Paris was a difficult place to live in when Augustin-Louis Cauchy was a young child due to the political events surrounding the French Revolution. When he was four years old his father, fearing for his life in Paris, moved his family to Arcueil. There things were hard and he wrote in a letter [4]:-

We never have more than a half pound of bread - and sometimes not even that. This we supplement with the little supply of hard crackers and rice that we are allotted.

They soon returned to Paris and Cauchy's father was active in the education of young Augustin-Louis. Laplace and Lagrange were visitors at the Cauchy family home and Lagrange in particular seems to have taken an interest in young Cauchy's mathematical education. Lagrange advised Cauchy's father that his son should obtain a good grounding in languages before starting a serious study of mathematics. In 1802 Augustin-Louis entered the École Centrale du Panthéon where he spent two years studying classical languages.

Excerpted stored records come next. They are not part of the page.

The first 4 rows are patterns. Each new row is the sum of 2 different patterns, raised or lowered, with some noise. Before adding, each is slid sideways (what falls off one end comes back at the other) and multiplied by a number that may be negative. Names go in the order of the patterns.
In the rows, zero is written as 128.
Some rows, each with the names of its patterns after it:
[109 119 140 108 131 129 110 133 142  98 113 136 143 154 115 102 131 128
 126 108 120 133 129 127 132 102  92 131 120 110 143 128 121 123 114 154
 117 154 133 139 152 137 100 125] => J
[ 94 155 124 142 114 118 145 109 103 125  98 154 137 157 114 100  79 121
 138 104 127  91 146 114 105 186 133 128 137 103 124 131 142 119 158 126
 130 123 144 132  87  93 111 143] => P
[160 136 146 129 124 122 123 156 147 140 131 142  92 130 101 163 116 137
 130 131 138 147 152 125 152 173 106 124 112 137 117 124 187 115 102 128
 136 175 144 134 115 163 109 128] => L
[112 137 135 133 105 136 126 123 149 163 122 143 158 141 160 139 125 124
 137 133 148 122 116 133 172  89  85 118 146 126 146 114  83 135 124  96
 133 120 116 104 102 106 126 132] => U

New rows, each followed by the names of its patterns:
[100 160 185 124 141 155 158 163 131 126 125 132 156 177 123 130 153 151
 104 103 129 157 102 153  95  92 128 102  96 159 122 137 121 101 130 125
 133 133 132 125 164 127 130 116] => J U
[143 101 103  96 111 133 115  95 105 125  98 117 118 100  76 115 133 125
 137 108 130  95 107 129 118 144 109 136 150 126 110  98  94  90 135 116
 150 119  93 136 127 113  92 128] => J P
[ 99 113 154 110 152 108 136  99 129 119 111 129 139 120 120 115 150 153
 145 118 129 132  86 146 139 114 123 124  82  82 123 116 139 142  90  79
 115 121  97 133 121  95  91  94] => L U
[129 121 109 136 130 160  97 132 121 136 129 113 109 106 126 128 114 138
 132 149 110 134 137  86 146 124 134 102  89 104 105 130 119 140 140 108
 112 124 122 127 141 126  97 134] => J L
[119  96 129 156 100 100 108 124 164 142 127 115 140 118 137 145 106 167
 154 132 113 124 135 151 166 127 140 122 125 115 161 132 151 143 129 134
 152 142 123 139 172 104 127 123] => L U
[111 121 131 103 132 127  95  81 105 115 108 106  91 109 128 123 106 113
 100 117 139 130  83 147 157 115 100 123 104 135 135 116 108 135 106 108
 120 149 138 140 121 109 134 106] => J U
[137 137  98 157 147 131 103 154 128  70 138 134 130 136 106 118 132 131
 117 164 136  80 163 158 146 129 144 127 126 160 121 140 149 161 142 168
 130 169 149 134 131 142 115 117] => L U
[108 116 138 105 125 189  93  92 131 147 185 129 115 121 156 109 114 147
 139 141 126 128 102  95 152 138 122 139 137  91 123  93 173 106 153 132
 139 153 149 127 122 133 158 116] => J L
[118 163 108 110  99 132 136 104 170 151 153 129 116 111 100 139 145 155
 115 123 133  94 177 114 156 144  84 130  84 130 171 133 118  82 129  95
 139 100 148 114 101 158 148 143] => P L
[157 155 132 137 158 155 174 182 155 185 165 170 165 162 172 136 151 149
 174 179 153 146 132 169 159 157 157 161 164 162 179 177 170 148 196 169
 159 159 180 152 149 175 175 171] => J P
[122 146 102  92 115 132 109 152 131 143 106 113 138 115 106 145 106 163
 121 160 116 112  96 119 126  98 133  91 118 132 119 179 129 137 139  78
 133 148 141 123 127 119 128 132] => P L
[126  94  96 106  42  65  73 110  55  86  64  86 103 112 103  86  97 136
  83  85  40 128 116  95 127  80  52 100 135 129 107 122  75 128  85 109
 142 114 108  88 100  79  81 113] => L U
[170 189 165 131 176 174 154 124 136 163  86 134 184 124 142 142 144 163
 160 121 131 163 129 132 161 178 176 157 125 160 117 164 141 160 149 137
 129 161 124 189 113 136 121 151] => P L
[104 130  94  62 121 127 118  75  83  69  95 105  56 109 129  82 117 101
  94 127 105 105 101  85  84 132 111 121  90  96  94 138  95 103 103 115
  97  83 106  89  70 143 140 112] => J L
[107 107 150 116 134 116  89  83 110 123 108  96  99 108 104  93 134 109
 127 119 110 119 108 131 104 128 123 111 104 136 123  86  85  87 128 108
 128 113 123 115 111 120 101  99] => J P
[ 91  57 100  95 101 113 128 105 117  94 134 112 133 108 124 124 138  91
 130  87  88 103  93 123 103  94 100 136  76  87 152 132 138 108  76 114
 115 118  88 124 120 114 111 125] => J P
[119 106 107 120 104 108 138  69 103  94 150 115 139 122  87  90 104  69
 104 117  83  96  95  78 112 127  72 103 125 128 121 106  83 112 126 135
  89 116 141 122 138 123  81  74] => J U
[137 142 121 137  98 147 151 109 153 105 147 139 112 169 164 149 137 105
 112 146 168 127 161 135 151 138 143 138 103 104 142 175 108 166 147 136
 125 133 154 134  98 142  89 153] => J P
[ 89  58  78  91  68  46  82  29  74  85  92  61  78 103 121 110  68  77
  91 125  77  80  92  53 111 148  82 116  88  70  65 106 131 149 109  77
 101  99 109  65  92 124  25  82] => P U
[112 103 135 112 112 170 139 117 144 135 102 119 119 121 133 116 163 110
 114 123 101 131 121 134  89 165 107 132 135 123 145 107 101 116  99 155
 140 147 117 109  65 118 108 133] => P L
[121 121 129 148 130 139 126 112 138 124 101 110 145 130 139 122  97 107
 129 113  93 112 106 118 125 129 103 100 112 125 120 129  99 142 148 121
 129 118 130 135 161 134 132 127] => J U
[159 127  97 105 115 116 122 144 137 168 116 145 141  90 162 169 131 117
  96 103 115 137 110 140 128 102 106  82 133 121 112 123  77  99 116 127
 108 158 109 159 107 138  85 156] => L U
[142 106 142 130 112 156 153 139 131 107 112 141 154 122 150 127 143 134
 137 133 106 107 136 160 106 150 137 129 124 127 144 127  97 135  95 142
 132 135 117 124 102 138 144 108] => J P
[ 97  89 104 112  75  99 101 103  80  99  88  68  92  78  96  88 112  96
 128  49  96  97 107 114  79  69  80  99  76  47 110 105 110  90 108  80
  25 107 109  84 102  62  80  88] => J L
[147 135 128 104  90 151 114 142 116 143 133 107 138 130 144 129 126 145
  90 102 109 141 104 160 129 135  66 144 104  97 112  89  95 106 134  93
  79 129 135 150 114 100 163 105] => L U
[100 106 120 120 141 164 124 134 125 113 121 126 140 159  95 143 117 125
 133 107 114 151 131 147 145 105 135 122 148 115  89 100 166 135 128 101
  66 140 144 100 128 120 132 112] => J U
[133 109 148 140 134 125 149  84 101 134 130 104 149 171 158 141 108 188
 101 163 126 155 166 129 123 150 119 153 121 106 111 147 140 180 151  95
 140 144 180 146 133 129  88 129] => J P
[127 120 126 135 122 107 108 124 106 118 166 120 138 132 118 124  94 134
 149 101 128  71 109 109 111  96 157 125 123 126 104 138 121 124 141 102
  99 141 133 106 133  99 147 123] => J L
[148 111 143 143 100 139 151 128 158  88 118  81 131 142 155 123 129 149
 135 158  99 147 142  72 128 120 109 163 135 117 100 119 103 143 124 126
 108 130 165 154 135 111 150 113] => J P
[115 130 136 127 165 153 164 152 161 148  92 158 166 165 164 103 139 155
 148 118 172 149 127 118 137 125 145 144 136 118 150 140 158 141 171 158
 168 117 169 137 135 166 149 126] => J L
[132 164  89 111 121 116 166 133 122 102 139  96 127 153 122 146 131 125
 106 123 146 140 146 148 131 103 144 107 173 120 130 126 131 136 153 144
 115 148 187  83  96 107 142 116] => L U
[170 184 200 164 190 144 191 203 124 169 175 175 193 171 169 162 177 166
 196 167 182 168 159 200 202 191 169 181 157 160 155 176 163 153 204 193
 186 202 144 177 148 184 202 206] => J P
[134 100 123 114 151  75  84 103 101  86 120 111  54 137 108  93 108 102
 112  82  73  93  90 132 107 139 111 101  63 114 116  92 127 120 120 117
 122 161 142 122 116  95 119 117] => P U
[ 85  93  99  81 122  80  99  86  98 124  80  62  88  93  53  80  79  86
 105  95  83  83  71 115 115  94  50 138 113 106  58 116  66 109 138  90
 103 137 105 101 119 142 105 111] => L U
[148 155 204 173 119 171 160 185 146 159 155  70 138 139 145 155 129 139
 160 106  65 129 153 138 136 116 133 172 146  91 173  99 130  96 124 121
 117 159 143 144 172 113 103 115] => P U
[131 152 101  99 162  91  89 103 120  96  91 149  87  92 118 108 168 136
 128  84 155  99 113 167 152 128 126 138 124 140 150 131 122 125 135  99
 115  81 155 143  92  83 110 144] => L U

From 1804 Cauchy attended classes in mathematics and he took the entrance examination for the École Polytechnique in 1805. He was examined by Biot and placed second. At the École Polytechnique he attended courses by Lacroix, de Prony and Hachette while his analysis tutor was Ampère. In 1807 he graduated from the École Polytechnique and entered the engineering school École des Ponts et Chaussées. He was an outstanding student and for his practical work he was assigned to the Ourcq Canal project where he worked under Pierre Girard.

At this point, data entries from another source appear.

The groups are shells around one centre, one inside the other: the same stretched ball of 4 dimensions in 6 sizes.
Some rows, each with its group after it:
[-168 337 72 -52 -72 -266 225 215 -9 -323 -58 -28 -168 179 272 69 299 218 -160 -47 329 273 136 -224 -207]
nak
[-131 -173 231 -107 123 -179 68 -32 -45 -127 67 -66 -170 109 -146 -106 -93 -61 50 151 -56 -11 -51 -41 58]
rekat
[-88 213 62 41 19 -147 118 89 -56 -148 -126 114 -118 70 159 32 138 289 -145 -146 135 142 176 -106 -235]
Rinef
[-44 -2 151 64 122 -76 53 -41 -92 -38 -131 92 -143 -18 54 1 -29 202 -37 -77 37 30 127 33 -175]
mav
[42 444 -23 50 -71 -12 52 140 -3 23 -152 7 -42 -53 425 59 147 255 -78 -199 297 224 180 -90 -252]
fiv
[-110 -50 121 -105 65 -155 28 15 -18 -79 75 27 -79 131 -154 -142 -74 10 -26 38 -138 -7 -19 -118 46]
Rinef
[-124 -178 210 -103 123 -166 47 -39 -45 -102 69 -29 -145 111 -182 -125 -113 -44 34 122 -112 -33 -46 -48 63]
rekat
[108 148 -51 -16 16 105 -166 -15 13 293 -1 115 112 -77 -4 -181 -207 83 5 -182 -222 -45 38 -48 4]
gebib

In 1810 Cauchy took up his first job in Cherbourg to work on port facilities for Napoleon's English invasion fleet. He took a copy of Laplace's Mécanique Céleste and one of Lagrange's Théorie des Fonctions with him. It was a busy time for Cauchy, writing home about his daily duties he said [4]:-

I get up at four o'clock each morning and I am busy from then on. ... I do not get tired of working, on the contrary, it invigorates me and I am in perfect health...

Cauchy was a devout Catholic and his attitude to his religion was already causing problems for him. In a letter written to his mother in 1810 he says:-

So they are claiming that my devotion is causing me to become proud, arrogant and self-infatuated. ... I am now left alone about religion and nobody mentions it to me anymore...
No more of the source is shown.